The five key components that an internal control framework should address are: control environment; risk identification and assessment; control activities and segregation of duties; information and communications; and monitoring activities and correcting deficiencies.

The IC Rule and SOG include several documentation and reporting requirements, as well as enhanced risk assessment and response measures for governing bodies, senior managers and those performing control functions. Regulated entities should carefully examine these requirements against existing systems and controls to determine whether they need to be enhanced to the new standards.

New Rule on Corporate Governance

The new Rule on Corporate Governance for Regulated Entities (CG Rule) applies to all regulated entities, including mutual and private funds. 

The new CG Rule requires a regulated entity to establish, implement and maintain a corporate governance framework commensurate with its size, complexity, nature of business, structure, risk profile and operations. Similar to the IC Rule, the CG Rule will also be subject to proportional application.

The corporate governance framework must address, at a minimum: objectives and strategies; structure and governance of the governing body; appropriate allocation of oversight and management responsibilities; independence and objectivity; collective duties of the governing body; duties of individual directors; appointments and delegation of functions and responsibilities; risk management and internal control systems; conflicts of interest and code of conduct; remuneration policy and practices; reliable and transparent financial reporting; transparency of communications; duties of senior management; and relations with CIMA.

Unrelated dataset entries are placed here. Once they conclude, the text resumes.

Rows are points. To make a cloud, some directions were put in groups of two or more. Within a group, all points are equally far from the middle, so they leave a hole (a ring in 2 directions, a hollow ball in 3). The other directions are filled evenly. Then the cloud was stretched, turned, moved and blurred a little. How many holes are there, and how many directions does each take, smallest first?
(in the rows, 128 means zero)

Cloud (14 x 2):
[[172  53]
 [185  83]
 [129 144]
 [ 93 136]
 [110 145]
 [120 170]
 [127 157]
 [110 101]
 [ 73 119]
 [ 70  94]
 [101 123]
 [122 100]
 [180  96]
 [202 100]]
Holes: 0

Cloud (22 x 3):
[[127 169 168]
 [ 77 154 137]
 [112 220 145]
 [161  95 133]
 [191 154 144]
 [140 195 155]
 [135 172 145]
 [139 188  82]
 [180 133 110]
 [133 184 125]
 [117 200 116]
 [134 138  71]
 [108 177 154]
 [120 149 137]
 [134 184 119]
 [149 188 158]
 [ 94 117 120]
 [ 75 144 152]
 [ 96 165 169]
 [112 191 157]
 [ 98 210 160]
 [ 74 121 141]]
Holes: 0

Cloud (21 x 3):
[[183 169 126]
 [136 120  52]
 [168 125 103]
 [105 175  93]
 [104 197 146]
 [140 150  74]
 [ 80 160 118]
 [113 131 174]
 [134 138  62]
 [100 123 159]
 [129  58  91]
 [113 151  65]
 [ 94  82 127]
 [132  69 106]
 [ 83 166 119]
 [ 83 149  71]
 [134  74 114]
 [152  93  84]
 [118 111 162]
 [100 193 152]
 [112 203 138]]
Holes: 1 (2)

Cloud (19 x 3):
[[134 147 129]
 [176  93 141]
 [187 162 117]
 [168 127 121]
 [177 126 148]
 [196  85 165]
 [205 133 162]
 [202 145 131]
 [192 122 146]
 [123 110 140]
 [134  93 182]
 [ 72 140 105]
 [110 114 186]
 [171 154 148]
 [181 154 125]
 [141 121  82]
 [194  99  77]
 [164 141  63]
 [163  93  82]]
Holes: 0

Cloud (27 x 4):
[[185 171 153 136]
 [144 143  69 140]
 [ 92 124 187 142]
 [134 180 136 117]
 [186 121 163 118]
 [152 159 132  94]
 [156 178  97 143]
 [146  76 101 150]
 [141  88  59 144]
 [147 160 211  72]
 [153 125 220  84]
 [190 134 123  93]
 [107 122 138  57]
 [123 117 108  76]
 [178 184 149 139]
 [133 130 188 168]
 [171  85 176  90]
 [ 93 133 160 150]
 [155 107  35 139]
 [112  95 109 113]
 [101 144 136 165]
 [168 165 165 103]
 [166 108 125 185]
 [150 131 151  48]
 [183 174 157 139]
 [160 113 155 167]
 [198 147 100 119]]
Holes: 1 (2)

Cloud, 30 rows:
[[101 148 169 161]
 [107 102 129 162]
 [130 164 194 125]
 [159 135 166 131]
 [169 134 147 161]
 [134 114 154  98]
 [ 74  95 168 148]
 [177 161 142  97]
 [135 116 104 189]
 [184 145 118 139]
 [148  58 152 125]
 [120 158  89 153]
 [ 97 177 127 122]
 [191 148 145 160]
 [157  59 140 117]
 [128 150  74 170]
 [ 96 132 103 190]
 [123 101 184 124]
 [100 204 103 179]
 [ 92 174 149 138]
 [140  62 109 200]
 [171 137 164 188]
 [101 178 169 147]
 [100 171 179 134]
 [174 136  72 156]
 [195 165 104 182]
 [ 94 135  65 149]
 [ 94 119 103 197]
 [190  90 152 199]
 [124  95  71 174]]
Holes: 0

In addition to enhanced documentation requirements, governing bodies of regulated entities are required to meet, at least annually, to review and revise, as necessary, aspects of their corporate governance and internal control practices and frameworks to ensure there are no gaps in compliance with CIMA’s measures. Governing bodies can also use this meeting to assess outsourcing arrangements and receive updates and reports from service providers.

Statement of Guidance on Corporate Governance for Mutual Funds and Private Funds

The SOG on Corporate Governance for Mutual Funds and Private Funds has been extended to apply to private funds and is intended to provide specific industry guidance with respect to addressing obligations under the CG Rule. The nature of the regulatory requirements is largely unchanged, except to import appropriate terminology in relation to private funds, such as references to ‘marketing materials’ in addition to offering memorandum. The SOG also replaces previous references to ‘Governing Body’ with ‘Operator’, in keeping with the terminology in the underlying Acts.

The new obligations should not impact current operating practices in a material manner, as there is flexibility in how and when the arrangements are implemented, as explained above. The new measures may need to be considered and reflected in the responses to the FAR forms to be filed with CIMA for FY2023 and onwards.

Updated measures

The updated measures include revisions made to existing SOGs on Outsourcing, Records Management and Cybersecurity.

The updated measures continue to apply to the same regulated entities to which they applied previously. The Outsourcing and Cybersecurity measures do not apply to regulated private or mutual funds.

1   A Rule is a CIMA directive creating a regulatory obligation, breach of which may lead to regulatory enforcement action. A SOG is a measure for CIMA to assess compliance with a Rule or the law.